Why use Hive 02/10 Update SLTechnology News&Howtos

Why use Hive

2026-02-10 Update From: SLTechnology News&Howtos shulou NAV: SLTechnology News&Howtos > Servers >

Shulou(Shulou.com)05/31 Report--

This article is to share with you about why you use Hive. The editor thinks it is very practical, so share it with you as a reference and follow the editor to have a look.

What is Hive?

Hive is a data warehouse tool based on Hadoop, which can map structured data files to a database table, provide simple sql query function, and transform sql statements into MapReduce tasks to run. At the same time, the language also allows familiar with MapReduce developers to develop custom mapper and reducer to handle complex analytical work that cannot be done by built-in mapper and reducer.

Why use Hive

The cost of learning is low, simple MapReduce statistics can be quickly realized through SQL-like statements, and there is no need to develop special MapReduce applications, so it is very suitable for statistical analysis of data warehouse.

Hive system architecture

There are three main user interfaces: CLI,JDBC/ODBC and WebUI

CLI, the Shell command line

JDBC/ODBC is the Java of Hive, similar to the way you use traditional database JDBC

WebGUI accesses Hive through a browser

Metastore (metadata for Hive)

Metadata contains table name, field partition properties and other table attribute information of Hive package table.

Derby database is used as the default metadata warehouse by default (embedded, only single session reply is supported)
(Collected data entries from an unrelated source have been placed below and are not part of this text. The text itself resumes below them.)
In the rows, zero is written as 128.
Each row of numbers stands for one object and depends on some of the facts below. Use the named rows to name the rest.

Known rows:
[155 128 130  98 136 128 127 130 128 142 120 128 121 123 146 124 132 139
 122 118 136 123 127 135 134 132 122 119 134  96 132 123] : fibo
[190 123 131 106 113 132 129 136 130 115 138 148 121 151 123 122 122 149
 120 130 131 128 112 104 133 134 133 130 120 126 135 129] : kesa
[156 125 129 113 119 136 138 135 133 107 131 138 120 141 116 129 126 150
 127 132 134 125 117 105 139 135 136 145 127 132 132 125] : bupelo
[151 121 125 125 138 121 122 128 126 128 155 127 125 128 148 127 127 131
 121 114 128 127 125 112 128 135 125 129 125  90 134 128] : koras
[137 133 125 129 124 128 127 128 136 123 154 114 137 130 129 135 130 125
 128 133 127 129 148 116 139 135 143 141 119 160 130 123] : gitrum
[ 33 137 130 149 135 117 121 129 114 142 100 143 107 115 132 123 127 107
 134 122 130 149 121 145 125 113 104 141 134 100 123 140] : brolakos
[203 155 134 108 115 142 126 137 122 102 125 145 137 134 124 129 126 143
 119 106 156 106 136 112 140 136 135 119 136  73 132 151] : pavubar
[207 152 130 151 122 134 125 126 120 100 139 132 160 128 123 127 128 128
 124 117 134 102 134 125 117 129 142  91 137  91 125 151] : flegrum
[153 117 116 180 112 132 187 126 134  59 134 149 148 125 122 128 132 161
 143 141 136 111 108 144 121 128 116 113 128 119 132 115] : floskubro
[152 134 125 152 122 116 118 122 137 129 165 135 144 158 128 132 129 132
 122 151 113 120 125 101 126 129 147 135 124 162 124 117] : klatrok
[140 132 122 163 125 125 132 120 138 111 165 118 142 150 125 138 129 131
 123 148 112 114 130 102 127 132 146 145 125 162 124 114] : grenun
[156 126 130 119 135 128 129 130 127 127 130 126 126 125 146 121 130 139
 122 123 130 126 119 127 132 130 126 123 133 100 131 123] : fabrek
[170 129 127 117 126 126 123 126 133 161 155 121 138 122 148 122 131 131
 125 124 125 131 145 131 125 132 133 105 123 129 129 124] : zeplik
[158 120 129 124 136 132 125 128 129 122 124 122 135 117 129 125 129 129
 127 126 127 125 120 133 124 130 128 113 131 115 131 126] : legren
[128 128 128 107 132 130 127 132 133 116 128 122 122 131 131 136 130 135
 124 127 137 121 130 114 147 137 130 152 126 125 135 119] : tipo
[147 119 125 104 134 120 114 128 130 123 157 125 117 139 141 132 128 127
 117 110 124 127 133  98 135 140 122 132 115  99 140 125] : grane
[156 126 126 133 118 112 151 129 128  89 127 162 126 132 156 116 137 158
 125 120 144 119 117 137 145 131 101 109 121  63 142 115] : dogran
[115 122 139 135 126 148 138 124 121  88  80  93 115 123 120 125 134 115
 124 137 127 114 128 175 136 134 140 106 130 141 125 117] : klamil

How the objects are related:
Π: is of sort; ζ: points at; ξ: sits directly inside
fibo	Π	289; porim	Π	43; golika	Π	43; stirek	Π	289; suska	Π	166; skegrora	Π	289; geklobuk	Π	260; radra	Π	522; kagudrun	Π	166
gastekel	Π	166; pleklemek	Π	260; fetil	Π	522; zesti	Π	260; skunal	Π	216; tronam	Π	522; pize	Π	216; gureser	Π	260; lide	Π	978
nedi	Π	216; dimim	Π	978; grurem	Π	166; repak	Π	289; tregre	Π	289; vusta	Π	289; grevek	Π	260; bropepo	Π	289; dabem	Π	289
klefas	Π	289; bridri	Π	260; flivun	Π	216; grasa	Π	522; flaso	Π	289; deskom	Π	216; sidi	Π	43; nodan	Π	289; monas	Π	166
droror	Π	216; doplenor	Π	166; soni	Π	978; voplum	Π	978; logebrur	Π	166; plesik	Π	978; brigre	Π	289; seflu	Π	260; kleso	Π	260
plidre	Π	260; skime	Π	289; kefor	Π	260; grebron	Π	260; konifi	Π	166; mivadril	Π	289; fleflam	Π	166; stesko	Π	522; taklor	Π	260
flesko	Π	289; brutro	Π	260; kesa	Π	166; flimem	Π	522; flestum	Π	260; delur	Π	289; dapal	Π	978; bimas	Π	522; timo	Π	43
seguk	Π	166; skano	Π	522; nuzar	Π	260; flaretris	Π	289; klikli	Π	522; brubor	Π	43; dogran	Π	289; plibriba	Π	216; flefol	Π	166
roleflen	Π	289; stosik	Π	260; zefem	Π	260; trumen	Π	260; sketre	Π	978; skatek	Π	522; rolur	Π	216; zutrosil	Π	978; voplinos	Π	289
stasel	Π	260; kitrik	Π	289; klisu	Π	289; sanagrik	Π	289; klistomo	Π	166; vogru	Π	978; treve	Π	260; vuklagren	Π	978; vebel	Π	978
futil	Π	216; turul	Π	260; stupo	Π	289; bogran	Π	260; flepla	Π	260; brevu	Π	260; zodar	Π	260; klatrok	Π	43; skabel	Π	260
madrogu	Π	166; pesaplik	Π	289; mone	Π	260; klamil	Π	260; zusas	Π	43; daklu	Π	260; gromim	Π	289; tutruvon	Π	260; festi	Π	289
bupelo	Π	166; truplis	Π	978; griplo	Π	260; stukos	Π	522; brolakos	Π	166; lele	Π	216; grafli	Π	978; flines	Π	978; trifun	Π	43
breskadrem	Π	522; fikan	Π	978; grane	Π	289; liram	Π	216; fabrek	Π	166; flegrum	Π	978; koras	Π	166; keflin	Π	978; bukim	Π	978
bofluk	Π	289; stedanil	Π	978; floskubro	Π	978; greflos	Π	43; seflom	Π	166; fiki	Π	43; lepu	Π	289; daka	Π	289; buruful	Π	260
brabrefer	Π	522; flugrin	Π	289; zesati	Π	166; vaflo	Π	43; zetu	Π	289; klamok	Π	260; mostas	Π	260; ruskes	Π	289; kliskenek	Π	978
digra	Π	166; keve	Π	522; grubis	Π	978; klatan	Π	289; fluzel	Π	166; truzar	Π	216; fase	Π	522; fikur	Π	260; govol	Π	289
plolus	Π	289; stezaber	Π	522; fava	Π	43; lavedrur	Π	978; feskorul	Π	522; reki	Π	216; kulos	Π	43; legren	Π	260; pavubar	Π	289
lalun	Π	522; neku	Π	216; stusen	Π	289; remek	Π	289; grenun	Π	43; fezo	Π	289; fifan	Π	522; gitrum	Π	522; zodun	Π	522
trobro	Π	43; fikles	Π	43; skomi	Π	978; mastak	Π	260; zutro	Π	289; tistel	Π	166; raplidas	Π	260; dures	Π	166; zepli	Π	166
bradripem	Π	289; steruza	Π	43; zeplik	Π	522; saklas	Π	289; damik	Π	978; vulo	Π	289; klalis	Π	43; tipo	Π	289; nistem	Π	289
talu	Π	289; plegron	Π	166; stabi	Π	166; brizuflo	Π	522; kuginan	Π	216; levu	Π	289; groner	Π	289; zezi	Π	289; siklutrem	Π	289
trakon	Π	166; trigris	Π	289; klafal	Π	166; laplek	Π	166; briplubar	Π	166; banek	Π	43; trupli	Π	978; falar	Π	289; drotir	Π	260
deka	Π	260; klakla	Π	289; porim	ζ	stesko; golika	ζ	dabem; stirek	ζ	banek; stirek	ζ	govol; stirek	ζ	dabem; suska	ζ	keflin; geklobuk	ζ	kagudrun
radra	ζ	lavedrur; zesti	ζ	taklor; skunal	ζ	flines; tronam	ζ	seflu; tronam	ζ	buruful; lide	ζ	neku; vusta	ζ	grenun; vusta	ζ	bimas; bropepo	ζ	plibriba
dabem	ζ	breskadrem; klefas	ζ	zetu; klefas	ζ	flines; klefas	ζ	bupelo; klefas	ζ	nistem; bridri	ζ	flines; bridri	ζ	flimem; flaso	ζ	fiki; deskom	ζ	fikur
deskom	ζ	fifan; sidi	ζ	bropepo; nodan	ζ	kuginan; droror	ζ	flines; droror	ζ	grubis; doplenor	ζ	fava; soni	ζ	kagudrun; voplum	ζ	lalun; logebrur	ζ	grubis
seflu	ζ	kuginan; skime	ζ	fikur; kefor	ζ	trumen; kefor	ζ	lavedrur; konifi	ζ	greflos; mivadril	ζ	nistem; fleflam	ζ	banek; kesa	ζ	gureser; kesa	ζ	klikli
kesa	ζ	grurem; flimem	ζ	klefas; flestum	ζ	feskorul; delur	ζ	stesko; delur	ζ	kuginan; dapal	ζ	flesko; bimas	ζ	bupelo; timo	ζ	plibriba; timo	ζ	flestum
seguk	ζ	klisu; klikli	ζ	breskadrem; dogran	ζ	zodar; plibriba	ζ	stirek; stosik	ζ	brizuflo; stosik	ζ	stirek; stosik	ζ	flepla; trumen	ζ	gromim; zutrosil	ζ	trupli
kitrik	ζ	pleklemek; klisu	ζ	stesko; klisu	ζ	grubis; sanagrik	ζ	greflos; klistomo	ζ	droror; klistomo	ζ	fifan; vebel	ζ	stusen; vebel	ζ	nistem; futil	ζ	nistem
futil	ζ	dabem; futil	ζ	zepli; turul	ζ	kefor; flepla	ζ	stesko; klatrok	ζ	zepli; klatrok	ζ	tipo; skabel	ζ	zepli; zusas	ζ	seflom; daklu	ζ	klisu
tutruvon	ζ	klatan; festi	ζ	zezi; festi	ζ	klikli; bupelo	ζ	gureser; bupelo	ζ	stesko; bupelo	ζ	breskadrem; stukos	ζ	plegron; stukos	ζ	klafal; grafli	ζ	siklutrem
grafli	ζ	taklor; trifun	ζ	gureser; grane	ζ	trumen; grane	ζ	soni; grane	ζ	vusta; liram	ζ	gitrum; liram	ζ	raplidas; liram	ζ	vaflo; flegrum	ζ	zesati
koras	ζ	soni; bukim	ζ	klatrok; bukim	ζ	dabem; bukim	ζ	vuklagren; bofluk	ζ	raplidas; stedanil	ζ	logebrur; greflos	ζ	vaflo; greflos	ζ	voplum; fiki	ζ	trakon
fiki	ζ	stedanil; lepu	ζ	sidi; brabrefer	ζ	zetu; brabrefer	ζ	lele; zetu	ζ	gureser; zetu	ζ	flesko; zetu	ζ	breskadrem; klamok	ζ	truplis; keve	ζ	madrogu
grubis	ζ	breskadrem; grubis	ζ	flepla; klatan	ζ	levu; truzar	ζ	trakon; fase	ζ	banek; fikur	ζ	lavedrur; govol	ζ	floskubro; stezaber	ζ	plibriba; fava	ζ	breskadrem
lavedrur	ζ	seflu; feskorul	ζ	flesko; feskorul	ζ	roleflen; feskorul	ζ	trifun; kulos	ζ	brevu; pavubar	ζ	vuklagren; lalun	ζ	nistem; lalun	ζ	grubis; lalun	ζ	flesko
neku	ζ	zetu; grenun	ζ	stesko; grenun	ζ	kuginan; fifan	ζ	grenun; fifan	ζ	skatek; gitrum	ζ	grenun; trobro	ζ	seflom; fikles	ζ	saklas; skomi	ζ	flefol
dures	ζ	grubis; zepli	ζ	nistem; bradripem	ζ	sketre; steruza	ζ	raplidas; zeplik	ζ	taklor; damik	ζ	trumen; vulo	ζ	flefol; tipo	ζ	flines; nistem	ζ	skatek
talu	ζ	tronam; kuginan	ζ	flines; levu	ζ	stesko; levu	ζ	flines; levu	ζ	flepla; groner	ζ	fikles; groner	ζ	sidi; trakon	ζ	klamil; laplek	ζ	klamil
laplek	ζ	brevu; briplubar	ζ	brizuflo; banek	ζ	flepla; trupli	ζ	droror; trupli	ζ	buruful; deka	ζ	tipo; klakla	ζ	skatek; fibo	ξ	pleklemek; porim	ξ	zepli
stirek	ξ	trigris; skegrora	ξ	briplubar; geklobuk	ξ	bridri; radra	ξ	golika; kagudrun	ξ	golika; gastekel	ξ	greflos; zesti	ξ	suska; skunal	ξ	stukos; tronam	ξ	banek
pize	ξ	steruza; gureser	ξ	monas; lide	ξ	suska; nedi	ξ	zepli; dimim	ξ	golika; grurem	ξ	flaso; tregre	ξ	stukos; vusta	ξ	soni; grevek	ξ	flepla
bropepo	ξ	klisu; dabem	ξ	soni; klefas	ξ	brolakos; flivun	ξ	stasel; grasa	ξ	flaretris; deskom	ξ	monas; sidi	ξ	droror; doplenor	ξ	suska; brigre	ξ	tutruvon
seflu	ξ	plesik; kleso	ξ	stukos; plidre	ξ	monas; skime	ξ	bridri; kefor	ξ	pesaplik; grebron	ξ	levu; mivadril	ξ	zepli; fleflam	ξ	talu; stesko	ξ	banek
taklor	ξ	bridri; flesko	ξ	stupo; brutro	ξ	bukim; kesa	ξ	flaretris; flimem	ξ	truzar; delur	ξ	trigris; dapal	ξ	repak; bimas	ξ	suska; timo	ξ	bukim
nuzar	ξ	fikles; klikli	ξ	suska; brubor	ξ	repak; dogran	ξ	bukim; flefol	ξ	banek; roleflen	ξ	flepla; stosik	ξ	greflos; zefem	ξ	skano; trumen	ξ	fetil
sketre	ξ	truzar; skatek	ξ	flestum; rolur	ξ	fikles; zutrosil	ξ	dures; voplinos	ξ	greflos; kitrik	ξ	fetil; sanagrik	ξ	stupo; klistomo	ξ	bukim; treve	ξ	turul
vebel	ξ	truzar; futil	ξ	vogru; bogran	ξ	suska; brevu	ξ	ruskes; klatrok	ξ	nodan; skabel	ξ	soni; madrogu	ξ	zodar; mone	ξ	turul; klamil	ξ	nodan
zusas	ξ	flepla; daklu	ξ	flestum; gromim	ξ	vuklagren; festi	ξ	bukim; bupelo	ξ	talu; truplis	ξ	klatan; griplo	ξ	fikles; lele	ξ	voplum; grafli	ξ	logebrur
flines	ξ	golika; trifun	ξ	zepli; breskadrem	ξ	flepla; fikan	ξ	repak; grane	ξ	ruskes; liram	ξ	talu; fabrek	ξ	ruskes; flegrum	ξ	truzar; koras	ξ	trigris
keflin	ξ	skano; bofluk	ξ	trobro; stedanil	ξ	talu; floskubro	ξ	bukim; seflom	ξ	briplubar; fiki	ξ	banek; lepu	ξ	brolakos; daka	ξ	steruza; buruful	ξ	suska
brabrefer	ξ	repak; flugrin	ξ	zepli; zesati	ξ	ruskes; vaflo	ξ	fetil; klamok	ξ	trobro; mostas	ξ	pleklemek; kliskenek	ξ	trobro; digra	ξ	repak; keve	ξ	soni
grubis	ξ	soni; fluzel	ξ	flaso; fase	ξ	droror; fikur	ξ	suska; govol	ξ	truzar; plolus	ξ	tutruvon; stezaber	ξ	plesik; fava	ξ	brizuflo; lavedrur	ξ	fikles
feskorul	ξ	fikles; reki	ξ	bukim; kulos	ξ	plibriba; legren	ξ	plibriba; pavubar	ξ	truzar; lalun	ξ	truzar; neku	ξ	skano; stusen	ξ	nodan; remek	ξ	fikles
grenun	ξ	ruskes; fezo	ξ	brizuflo; fifan	ξ	pleklemek; gitrum	ξ	tutruvon; zodun	ξ	flepla; skomi	ξ	stasel; mastak	ξ	soni; zutro	ξ	zetu; tistel	ξ	fikles
raplidas	ξ	truzar; bradripem	ξ	talu; zeplik	ξ	turul; saklas	ξ	monas; damik	ξ	konifi; vulo	ξ	repak; klalis	ξ	brolakos; tipo	ξ	banek; nistem	ξ	stasel
plegron	ξ	flaretris; stabi	ξ	dures; kuginan	ξ	stukos; groner	ξ	stasel; zezi	ξ	trobro; siklutrem	ξ	stukos; trakon	ξ	flepla; klafal	ξ	zetu; laplek	ξ	vogru
trupli	ξ	flepla; falar	ξ	seguk; drotir	ξ	trobro; deka	ξ	truzar; klakla	ξ	ruskes

Which object is each row?
No name comes twice in this set of rows, the named rows included.
[148 144 127 149 130 119 130 123 138 141 143 130 150 142 138 131 134 141
 126 154 122 116 122 121 130 123 148 136 140 161 120 113] | vaflo
[115 120 123 139 140 128 125 126 131  88 135 113 137 124 121 140 127 121
 129 124 127 125 128 111 133 136 132 147 123 129 134 124] | seflu
[143 126 126 103 128 129 127 131 133 116 134 129 119 138 126 135 129 135
 123 123 133 124 130 107 141 138 128 146 122 118 137 122] | vusta
[ 35 130 129 147 140 119 124 128 117 131  97 140 116 110 120 125 127  98
 137 121 126 147 123 152 118 113 102 130 129 115 126 140] | stasel
[151 121 126 128 137 138 112 125 136 114 162  94 137 140 109 139 126 108
 122 138 102 126 132 100 115 137 152 130 123 177 129 120] | trupli
[168 123 129 109 129 122 118 133 134 112 134 138 139 138 120 126 129 134
 123 138 127 129 118 105 135 133 134 127 119 143 136 124] | skabel
[ 12 132 139 139 115 130 116 126 112 112  77 131  80 138 114 126 128  91
 123 121 126 141 137 165 137 121 109 129 119 122 127 136] | flaso
[137 119 126 108 124 127 120 129 131 104 143 127 115 144 122 134 126 129
 118 117 128 123 134 100 138 140 127 142 112 120 138 125] | delur
[119 132 122 150 137 133 145 127 139  93 130 107 151 119 111 142 131 133
 137 152 126 116 126 124 132 130 146 151 138 172 122 117] | flines
[158 141 130  95 125 157 141 139 146 140 130  97 134 111 110 137 132 144
 135 153 134 123 141 127 129 132 157 148 143 203 120 121] | breskadrem

Now the same objects, written a new way:
Known rows:
[170  98  92  95 106 119  98 125 142 128 149  92 126] : bropepo
[152 101 109 105 160 148 122 114 134 103 120 119 108] : drotir
[175 133 148  99 117  80 179  96 102  68  81  90 113] : trobro
[171 100 122 107 117 146 144 138 143 133 135 144 118] : bofluk
[155 101 111 107 129 116 101 130 145 111 123 136  89] : siklutrem
[183 103 109 126 154 160 153 109 144 107 123 137 134] : geklobuk
[157 120 102  99 116 160 135 120 133 127 134  92 148] : fase
[130 155  84 185 107 155 109 132 119 134  95 112 127] : flines
[155 100 108 107 156 144 125 110 133 104 120 121 109] : legren
[176  84  57  76 132 138 125 199 132  77  95 147 102] : remek
[178 118  92 160 157 146 139 113 141 127 107 148 133] : trumen
[188 111 105 141 151 156 157 109 144 118 117 150 144] : kefor
[191 103 119 124 112 145 153 132 146 133 136 159 133] : skime
[138 112 111 115 141 130 153 122 167 105  97  95  93] : brubor
[139 126 117 110 120 137 129 123 158  92 111 122 108] : fluzel
[158 110  59  87 121 151 136 193 144  57  78 126 106] : tistel
[157 132 157 119 124 142 143  75 180 159 155  29 118] : timo
[155 110 110 114 136 175 152 124 112 143 131 105 138] : daklu

Rows to name:
No name comes twice in this set of rows, the named rows included.
[190 185 205 125  83 129 146  67  99 117 144  47 139] | bukim
[149 128 107 104  98 157 137 131 146 121 131  84 138] | fleflam
[125 147 103 154 102 176 128 146 122 130 105  91 124] | grubis
[162  96  93 103 120 110  87 125 145 117 135 108 112] | saklas
[168  98  98  98  97 134 113 136 128 143 151  93 136] | stirek
[150 118 105 132 116 155 185 129 147 142 107  83 136] | porim
[153 138  95 156 124 134 123 121 160 112  97 141 120] | kagudrun
[163 170 122 142  85  96 122 107  66  75  89  77 140] | vuklagren
[197 171 137 161 103 106 149 102 102  66  83 122 141] | soni
[182 142 147 119 107  92 194  99  92  91  79  96 134] | steruza
[179 140 129 112  88  91 176 103  78 104  93  50 148] | golika
[147 117 112 101 141 145 125 114 145 100 114 118 109] | grasa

Comparison between Hive and traditional data

Hive

RDBMS

Query language

HQL

SQL

Data storage

HDFS

Raw Device or Local FS

Execution

MapReduce

Excutor

Execution delay

High

Low

Processing data scale

Big

Small

Indexes

Add bitmap index after version 0.8

There are complex indexes.

The calling relationship between Hive and hadoop

Hive installation

1. Download the hive source file

two。 Extract the hive file

3. Enter $HIVE_HOME/conf/ to modify the file

A) cp hive-env.sh.template hive-env.sh

B) cp hive-default.xml.template hive-site.xml

4. Modify the hive-env.sh of $HIVE_HOME/bin by adding the following three lines

A) export JAVA_HOME=/usr/local/jdk1.7.0_45

B) export HIVE_HOME=/usr/local/hive-0.14.0

C) export HADOOP_HOME=/usr/local/hadoop-2.6.0

5. The pseudo-distribution mode can launch the Hive console directly using the default Derby, but it will generally be changed to MySQL

Modify $HIVE_HOME/conf/hive-site.xml

Javax.jdo.option.ConnectionURL

Jdbc:mysql://192.168.1.100:3306/crxy_job?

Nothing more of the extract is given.